Including a Period between Dictionaries in Apache Spark with Databricks


It would appear Databricks now require you to include the 'Catalog Name' when creating a Delta Table(well, at least in the way that I want to create a Delta Table).

Without going through the whole code, the following code will create a database and delta table in traditional Databricks with Hive_metastore called 'baseapm.securelogin'

deltadf = DeltaTable.forName(spark,f"{stageName}{regName}")

stageName = base

regName = apm.securelogin

Combining those two variables will output: baseapm.securelogin

enter image description here

Databricks appear to have made some changes and it would appear you now have to create the delta tables inside the Catalog Name in which case I need to modify the code above to include the Catalog Name.
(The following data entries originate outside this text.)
Every row gives one point. Each copy is the shape, with its points in the same order, stretched, turned, moved and blurred by noise. Some copies are also mirrored. Which?

Shape, 6 rows:
-19; -36; -33
-38; -30; -26
44; -39; -16
13; -15; 42
-36; 47; -38
-33; -5; -35
Copy 1 (6 x 3):
-27; -23; 6
-9; -42; 11
-59; 34; 10
5; 33; 38
20; -11; -57
-3; -26; -10
Copy 1 is: mirrored
Copy 2:
-34; -47; -3
-46; -35; -26
0; -46; 59
-11; 20; 26
19; -11; -67
-19; -32; -32
Copy 2 is: only turned
Copy 3, 6 rows:
2; -51; 41
24; -31; 50
-45; -64; 9
-31; 27; 11
53; -22; -8
26; -38; 31
Copy 3 is: mirrored
Copy 4 (6 x 3):
21; -48; 53
-16; -49; 53
70; -23; 16
4; 45; 6
-64; -71; -32
-24; -61; 27
Copy 4 is: only turned

Shape, 9 rows:
18; -2; 43; -8
-13; -72; -65; -66
-24; 19; -2; -10
-13; -5; 17; -9
-10; 59; 42; -20
-9; 41; 1; 28
11; -28; 19; 75
-28; -8; 33; 11
-36; 0; -32; -7
Copy 1 (9 x 4):
-25; -13; 4; 29
40; -86; -30; -73
-23; -1; 28; -11
-10; -18; 20; 9
-84; 10; 34; 8
-20; 42; 32; 12
63; 33; 18; 68
3; -12; 38; 36
7; -9; 28; -28
Copy 1 is: mirrored
Copy 2:
-30; 2; -50; 5
65; -9; -1; 115
-6; 7; 4; 5
-16; -1; -19; 25
-41; 50; -16; -28
1; 0; 22; -48
-14; -75; -15; -30
-44; -32; -23; 33
18; -11; 31; 29
Copy 2 is: only turned
Copy 3, 9 rows:
0; -4; -18; 26
63; -44; 15; -66
20; 23; 14; 1
10; -2; 7; 8
20; 40; -4; 49
-5; 52; 4; -3
-57; 4; -1; -19
-12; -6; 22; 19
22; 16; 28; -28
Copy 3 is: only turned
Copy 4:
26; -9; 67; 10
5; 8; -114; 92
-27; -28; 20; -8
7; -29; 24; 6
-42; -35; 103; -4
-23; -15; 42; -62
76; -6; 11; -89
18; -52; 31; -17
-26; -23; -30; -9
Copy 4 is: mirrored

Shape:
-24; -56; 26; -49; 17; -79
4; 39; 19; -51; -12; -5
40; -12; -45; -35; -8; -17
31; 20; 1; 31; -13; 62
23; 53; 14; 24; -24; 22
-50; 6; -49; 13; 20; -15
12; 42; -19; -16; 19; 20
-26; 17; -8; 10; -32; 18
-22; 35; 35; 68; -30; -14
Copy 1:
70; -93; -82; -8; 54; -47
-41; -13; -65; 18; -9; -5
-35; -42; -18; -5; 67; -5
-48; 15; 63; -26; -40; 34
-54; 38; 29; -12; -46; -15
67; -5; 20; 68; 25; -2
-21; 30; -16; 16; 15; 30
-14; -21; 32; 41; -39; -13
7; 27; 66; -6; -74; -70
Copy 1 is: mirrored
Copy 2:
26; 53; 57; 24; 45; -16
30; 8; -46; 55; 10; 19
15; 37; -25; 1; 17; -55
-3; -33; -33; -30; -16; 29
17; -27; -51; -12; 16; 31
-44; 20; -24; 45; 64; -62
-11; 15; -53; 19; 15; 3
-3; -25; -34; 41; 23; -24
5; -44; -16; -19; 56; 26
Copy 2 is: only turned
Copy 3 (9 x 6):
21; 63; -69; 66; -27; 20
-23; -33; 12; 48; -51; -3
47; 35; 37; 45; -15; -14
-5; -56; 36; -35; 17; -23
-50; -37; 18; -16; 0; -15
36; 59; -9; -22; -28; 43
3; -17; 33; 27; -39; 27
2; -5; 0; -39; -16; -12
-69; -2; -43; -61; 22; -1
Copy 3 is: mirrored

Shape, 11 rows:
-10; -18; -33; 8; 45; -30
-63; 26; 49; 48; -44; 48
25; -4; 3; -26; -36; 11
-18; -40; 0; -28; -44; -46
25; -29; 46; 22; 6; -7
12; 39; -6; 10; -22; 51
32; -42; 44; -35; 26; 38
-37; -11; -14; 1; 41; 13
-4; -38; -22; 47; -4; -18
-40; -3; 16; -19; 17; -49
-25; 25; -5; -18; 48; 8
Copy 1 (11 x 6):
70; -41; 22; 31; 19; 23
-94; 69; 63; 32; 66; 44
-28; 13; -50; -38; 1; -5
-29; -42; -39; -21; 52; 53
-18; -47; -32; 17; 35; -33
-17; 81; -1; -6; -13; -5
-33; -56; -11; -39; 9; -62
28; -14; 73; 20; 29; 29
12; -35; -17; 58; 22; 63
23; -32; 32; -4; 71; 8
44; 10; 68; -3; 28; -16
Copy 1 is: only turned
Copy 2, 11 rows:
-45; 20; 21; -31; -20; -1
45; 63; -64; -55; 22; 20
11; -1; -1; -2; 35; 12
17; -13; 19; -56; 36; -78
37; -11; -1; 19; -41; -14
-2; 33; -39; 2; 45; 62
39; -41; 45; 19; -40; 58
-30; 26; 14; -52; -17; 29
-5; 44; 4; -6; -13; -42
-8; -23; -4; -87; -14; -44
-34; -5; -3; -56; -16; 49
Copy 2 is: mirrored

Shape (11 x 8):
67; 3; -17; 18; 17; -18; -32; 1
13; 5; 52; 57; 9; -15; -28; -1
-1; 30; -81; 33; 40; -11; -9; 18
13; 10; 8; 12; -9; 28; -29; -21
45; -13; -37; -7; -11; -27; 16; -74
14; -15; -35; 64; -2; 48; 16; -52
31; -2; 89; -45; 15; -1; 7; -9
-27; 27; 31; -6; -112; -60; 4; -38
52; 5; 3; 30; 19; 12; 2; 60
-41; -16; -47; -34; 20; 44; -28; 18
-19; -24; 48; 24; -21; -31; -28; 28
Copy 1 (11 x 8):
-36; -16; -22; -6; -23; -10; -26; 31
-21; 8; 1; -13; -35; 19; -46; -23
-5; -16; 2; 57; 5; -33; -24; 59
-31; 18; -20; 19; -4; 2; -13; -24
-24; 1; -31; -3; -41; -46; 27; 12
-45; 81; 22; 40; -2; -23; -15; 6
6; 7; -46; -60; -26; 29; 6; -36
3; -117; -13; -27; -56; -30; 42; -98
-37; 9; 11; -19; 14; 15; -38; 21
-10; 25; -23; 71; 21; 19; 27; 28
-26; -29; 6; -12; -40; 43; -9; -27
Copy 1 is: only turned
Copy 2 (11 x 8):
-88; -6; 8; 36; -8; 14; -57; 6
-39; 27; 40; -3; -1; 8; -53; 32
-6; -71; 49; 47; 12; -63; -46; -32
-13; -4; 13; 32; -34; 33; -47; 23
-75; -24; 1; -11; -45; 3; -73; -53
10; -63; 35; 22; -9; 21; -107; 7
-62; 17; -5; -45; -40; 58; 32; 28
-13; 88; 8; -11; -31; 6; -14; -92
-47; -25; 19; 39; 51; 33; -18; 20
44; -56; -15; 33; -1; -16; -7; 27
-19; 50; 6; -13; 33; -4; -24; 22
Copy 2 is: only turned

Shape:
-32; 21; -5; 74; -17; 24; -45; 17; -41
3; 20; -36; 48; -45; 17; -31; 56; -14
-9; -8; 6; 16; 14; -40; 30; -43; 14
-2; 28; -32; 35; 39; 8; -9; 3; -3
-71; -2; 27; -46; -3; -30; 23; -10; 18
5; 15; -48; -8; 15; 8; 25; 16; -23
-11; 9; 6; 12; 46; -30; -11; 31; -3
-30; -22; -2; -21; 21; -22; 56; -9; 17
11; 68; 30; 54; -44; 25; 0; 80; -53
16; 18; -38; -35; 18; -30; 10; -33; -34
43; -4; -2; 1; 9; 33; -19; 11; -42
27; 73; 42; 19; -70; 53; 30; 59; 7
-73; -54; 62; 16; -34; -43; 39; 33; 37
-20; -20; -19; 2; 29; -73; 31; -19; -17
-67; -34; 23; -16; 16; -21; 81; -13; -3
Copy 1:
1; -49; 4; -19; -86; -44; 23; 44; -19
42; -42; -36; 13; -70; -10; -5; 49; -66
23; 5; -6; -7; 40; -48; 31; -42; 31
23; 13; 13; 17; -19; -15; -2; 28; -3
-23; 10; -56; 3; 29; -44; -39; 1; 7
41; -7; -15; 37; -9; 29; -55; 1; -21
-11; 43; -15; 7; -19; -32; -8; 2; -21
3; 6; -37; 43; 40; -19; -36; -37; -3
18; -48; -67; -7; -126; 29; -19; -27; -7
52; 18; 5; -32; 33; 4; -35; -27; -2
3; -27; 10; -18; -20; 66; -7; -18; -9
39; -52; -108; 32; -86; 68; -1; -10; 23
-48; -23; -96; 44; -2; -80; 7; -52; -26
19; 20; 0; -11; 48; -66; -12; -55; -27
-22; -20; -46; 59; 30; -28; -37; -73; 18
Copy 1 is: only turned
Copy 2 (15 x 9):
56; 4; 49; 12; -33; -50; 50; 1; 61
17; 29; 56; 16; -12; -89; 21; 11; 32
-3; 18; -29; -21; -25; 1; -26; -8; 37
8; 0; 7; 5; 17; -54; 32; 21; 45
-41; -25; 15; 3; -5; 10; -41; -43; 17
-10; 19; 30; -33; 47; -58; 19; 9; 40
42; -9; -18; 40; 18; -23; -10; 2; 15
-33; 8; -12; -19; 13; -6; -38; -38; 28
40; 50; 87; 54; 15; -43; 20; 8; 46
-10; -11; 29; -56; 42; -34; -6; 46; 30
38; 10; 19; -16; 25; -11; 27; 34; -17
-38; 67; 69; 51; 10; -9; -7; 2; 15
-7; 31; -6; 29; -58; 4; -80; -104; 9
11; 11; -14; -36; 1; -39; -44; -4; 45
-24; 8; -15; -28; 8; 4; -41; -68; 54
Copy 2 is: mirrored
Copy 3:
-28; 32; 35; 30; -49; -50; 55; 5; -38
41; 33; 2; 46; -48; -54; 23; -21; -42
-33; -12; 32; 17; 30; 33; -30; 10; -9
-22; 68; 21; 14; -13; -15; -3; -1; -12
-42; -16; -57; -13; -9; 47; -36; 23; -14
30; 45; -8; -14; -4; -32; -20; 29; -2
-46; 38; -11; 39; -14; -17; -38; -3; 26
-6; -7; -15; 7; 6; 36; -51; 45; 13
37; -22; 18; -11; -112; -60; -20; -24; 15
-4; 20; -9; -41; 53; -27; -17; -7; -15
23; 7; 0; 5; -13; -43; 51; -14; 36
94; -39; -2; -30; -135; 9; -18; -44; 16
-19; -71; -22; 80; -49; 48; -52; 41; 14
-41; -5; 12; 18; 54; -22; -59; 26; -2
-18; -36; -1; -5; -6; 38; -61; 90; 20
Copy 3 is: mirrored
Copy 4, 15 rows:
-9; 92; 44; 27; -6; -16; -34; -13; 78
19; 50; 18; -30; -47; -19; -28; 9; 65
46; -1; -12; 11; 9; -11; 29; -25; -2
53; 72; -2; 1; 7; -45; -3; 24; 19
-14; 11; -32; -13; 29; 7; 74; -68; 16
28; 35; -36; -12; 0; -21; 4; 32; 21
23; 56; 8; -20; 10; -9; 19; 4; -17
25; -1; -47; 7; -11; -2; 56; -14; -11
-48; 37; 81; -25; -36; -2; -3; 77; 56
38; 10; -39; -17; 52; -8; -1; 2; 12
-31; 28; 22; -11; 1; -39; -37; 30; -14
-48; -21; 65; -38; -43; -53; 36; 81; 43
-13; -13; 2; 3; -65; 41; 75; -69; -5
64; 9; -36; 6; 12; 30; 19; -26; -4
-8; 3; -42; 35; -15; 25; 74; -26; -7
Copy 4 is: only turned

Shape (13 x 9):
-62; -56; -28; 0; 31; 9; -26; 6; 43
-27; 26; -20; 6; -19; -9; -22; -64; -26
-37; -15; -7; 50; 49; 30; -73; -32; -14
-6; -47; 7; 24; -57; 42; 35; -46; 12
20; -13; -3; 2; -18; -4; 32; 34; 39
4; -9; 15; -10; -40; -21; 18; 26; -36
-2; -12; 55; -16; -18; -29; 18; 31; 32
21; -3; 13; -51; -22; -37; -25; 0; -20
45; -63; -1; 46; -29; 45; 55; -33; 48
-13; 26; 7; -38; 15; 1; 3; -28; -53
9; -22; 26; -46; -13; 3; 9; 9; 9
-47; -45; -24; 4; 26; 62; -58; 32; 58
0; 56; 24; 2; -14; -4; -25; -32; -39
Copy 1 (13 x 9):
27; 20; -29; -39; 4; 59; 21; -74; 3
-10; -17; 37; 20; 38; 11; 3; 0; -52
-34; -1; 52; -4; 13; 42; 67; -51; 12
76; 13; 38; 9; -33; 54; 18; 28; -22
13; 3; -77; -22; -30; 46; -10; 16; -2
11; -14; -29; -16; 10; 8; -54; 17; 7
1; 24; -64; -9; 9; 56; -47; 4; 14
-16; 24; -21; 12; 29; -14; -31; 17; -4
75; 15; -2; 16; -82; 69; 59; 43; -2
-28; 6; 14; 34; 3; -8; -41; -25; -26
5; 46; -30; 1; -13; 25; -28; -4; -3
-5; 51; -5; -67; -16; 67; 48; -70; 9
-60; -9; 28; 22; 29; 9; -20; 16; -33
Copy 1 is: only turned
Copy 2, 13 rows:
42; 9; 77; 0; 9; 67; -5; 7; -8
13; 0; -29; -23; 48; -12; 15; -1; 0
51; -38; 50; -56; 34; 18; 59; -4; 2
-39; 56; -14; 21; 45; 26; 54; 57; 60
-47; 28; 24; 2; -33; 51; 4; -16; 15
-28; 2; -14; 42; -18; 17; 12; -31; -9
-55; -27; 45; 37; -6; 48; -12; -24; -6
-2; -49; -3; 22; -26; -18; -31; -13; -28
-62; 70; 26; -7; 4; 21; 63; 58; 85
20; -38; 2; 4; -1; -29; -22; -49; 22
-18; -29; 26; 31; -21; 16; -27; -5; 18
40; -13; 61; -32; -3; 103; 17; 20; 6
-14; -47; -31; -25; 24; -12; 21; -34; 3
Copy 2 is: mirrored
Copy 3 (13 x 9):
-3; 44; 15; 37; -20; -97; -10; 2; 39
24; 61; 2; -37; -38; 41; -30; -5; 33
73; 15; 16; -19; -38; -14; -93; -1; 44
-45; 20; 66; 5; -43; 28; -60; -3; 20
-35; 30; 25; 23; 32; -43; 18; 26; -47
-18; 21; -25; 13; 42; -20; 1; -29; -23
-32; 7; -31; 18; 32; -46; 0; 17; -23
7; 42; -34; 43; 51; 4; 2; -6; 4
-51; -16; 123; 19; -27; 24; -48; 29; -8
8; 31; -11; -45; 50; 13; -10; -20; 46
-28; 25; -3; 25; 59; -15; -5; 5; 15
3; 69; 20; 48; 12; -96; -53; 44; 45
44; 40; -33; -58; 14; 59; -44; 6; -1
Copy 3 is: only turned
Copy 4, 13 rows:
69; -16; 5; 77; -32; -2; -24; -3; 28
-9; 76; -41; 12; -4; -37; -41; -46; 51
-4; 50; 43; 17; -53; -28; -39; -100; 23
-28; 10; 15; 82; 93; -21; -60; 22; 60
-7; -34; 14; 24; 13; 19; 31; 58; 22
-17; 30; -2; 20; 43; -7; -9; 49; -40
6; -50; -19; 31; 37; -23; 37; 15; -36
-1; 21; -37; 2; 21; 40; -20; 13; -29
-37; -17; 62; 49; 96; 29; -13; 32; 92
22; 35; -23; -57; 20; -35; -50; 2; -10
11; -38; -17; 13; 44; 15; -31; 38; -18
29; -61; 22; 81; -80; 8; -57; 5; 33
-47; 46; -28; -41; -8; -50; -21; -45; 2
Copy 4 is: only turned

My Catalog Name is called liveend2end.

Therefore, I need to modify my code above such that it outputs the following: liveend2end.baseapm.securelogin

I tried the following.

catName = 'liveend2end'
deltadf = DeltaTable.forName(spark,f"{catName}{stageName}{regName}")

But all I got was liveend2endbaseapm.securelogin

However, the output I need is: liveend2end.baseapm.securelogin

Could someone please show me how to modify the code so that I get liveend2end.baseapm.securelogin?

I also tried the following to add a period between catName

deltadf = DeltaTable.forName(spark,f"{catName}'.'{stageName}{regName}")

But I got the error:

ParseException: [PARSE_SYNTAX_ERROR] Syntax error at or near ''.''.

I have been shown how to add a period in the past, and I remember is that it was quite simple ... but I just can't remember how to place the period at the moment ....


Solution

  • One tip is to remember that catalogs, schemas, and tables should never have periods in their names; the period is the delimiter that informs the Spark catalog how to parse the fully qualified table name: <catalog>.<schema>.<table>. Naming your variables in a way that aligns 1-to-1 with each of those 3 layers may help reduce confusion.

    In the Op's question, these can be correctly identified as:

    • catalog = liveend2end
    • schema = baseapm
    • table = securelogin

    So the desired fully qualified table name, or expected output should be liveend2end.baseapm.securelogin.

    Now.. solutions:

    (TL;DR) Option 1: String Concatenation

    Using the OP's existing approach, which was only slightly off.

    catName = 'liveend2end'
    stageName = 'base'
    regName = 'apm.securelogin'
    
    table = f"{catName}.{stageName}{regName}"
    deltadf = DeltaTable.forName(spark, table)
    

    Option 2: USE CATALOG ...

    Similar, but this sets the Spark Session to use the specified catalog for any subsequent queries. This may be simpler if you want to minimize code changes.

    catName = 'liveend2end'
    stageName = 'base'
    regName = 'apm.securelogin'
    
    # Use Catalog
    spark.sql(f"USE CATALOG {catName}")
    
    # Remaining code is not changed:
    table = f"{stageName}{regName}"
    deltadf = DeltaTable.forName(spark, table)
    

    Option 3: Spark Conf to set default catalog

    Similar to option #2 but this requires zero code change and instead sets the default catalog using a Spark configuration which you would add to your cluster.

    spark.databricks.sql.initial.catalog.name=liveend2end
    
    # No code changes
    stageName = 'base'
    regName = 'apm.securelogin'
    
    table = f"{stageName}{regName}"
    deltadf = DeltaTable.forName(spark, table)
    

    Note: while it's highly recommended to upgrade to catalogs in Unity Catalog, hive_metastore is still a valid type of catalog. All the above options can be used with catName = 'hive_metastore' as well.